I want to capture that feeling in these words. I want to retain it because it is powerful and deep, like a jolt of electricity under my skin. Like a cold shower on a wintry morning. I want to revisit it sometimes, and wake up from my shiny happy world. Because it leaves me uneasy. There are no intellectual-sounding solutions that can bridge this gap between you and me, a fissure hacked out from generations of disconnection. I simply cannot reach out; I am scared of doing so. I’m scared of explaining to myself the simple little truth that I’m as human as that man out there, and like him too, I have to face my share of losses, resulting, ultimately, in the loss of my own life.
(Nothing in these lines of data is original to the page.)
The rows of L lie close to a flat space through zero of 4 dimensions, with a little noise. Each new row is followed by its nearest point in the flat space through zero of 4 dimensions that fits L best, without centring it.
L (19 x 6):
-5,11,1,12,-5,9
5,3,3,-16,12,-4
8,11,2,-12,11,-2
-14,-21,1,14,-13,-7
-15,9,-3,24,-19,2
-15,-21,12,2,9,-2
40,17,-6,-42,30,10
23,-8,-7,-10,5,12
21,-24,-4,-32,15,-6
8,-8,-5,-9,1,-3
-12,18,-5,10,-12,-16
-5,-19,-8,18,-30,-13
15,12,-3,-18,11,-4
27,-16,-1,-29,23,10
-24,6,5,23,-16,-8
13,-22,-1,-30,12,-17
4,8,-3,6,-4,10
-10,-10,8,6,3,5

Once there was a little puppy stuck in the rains that was crying for help in the yard outside my house. That night, I couldn’t stop thinking about that little mutt and crying, even though my father and I had ‘rescued’ it and made a home for it. Much more recently, I read about an old man who patiently stands outside Connaught Place in Delhi and sells toys so he can sustain his family, years after his retirement. Once again, the tears didn’t stop, although after a point the rational mind failed to understand why the tears were coming out. What is it about these stories that makes me so emotional? What is so universal about pain, about suffering, that reaches spaces within us beyond the various walls and abysses of identities we have created for ourselves?

Maybe there isn’t one way to reach across and communicate and share our mutual humanness. Maybe, sometimes, it is a small step – a smile, a tear, a dabeli in the rain, or even a look – that creates tiny pathways and alleys that crisscross across the yawning gap between our souls. These are our only hope.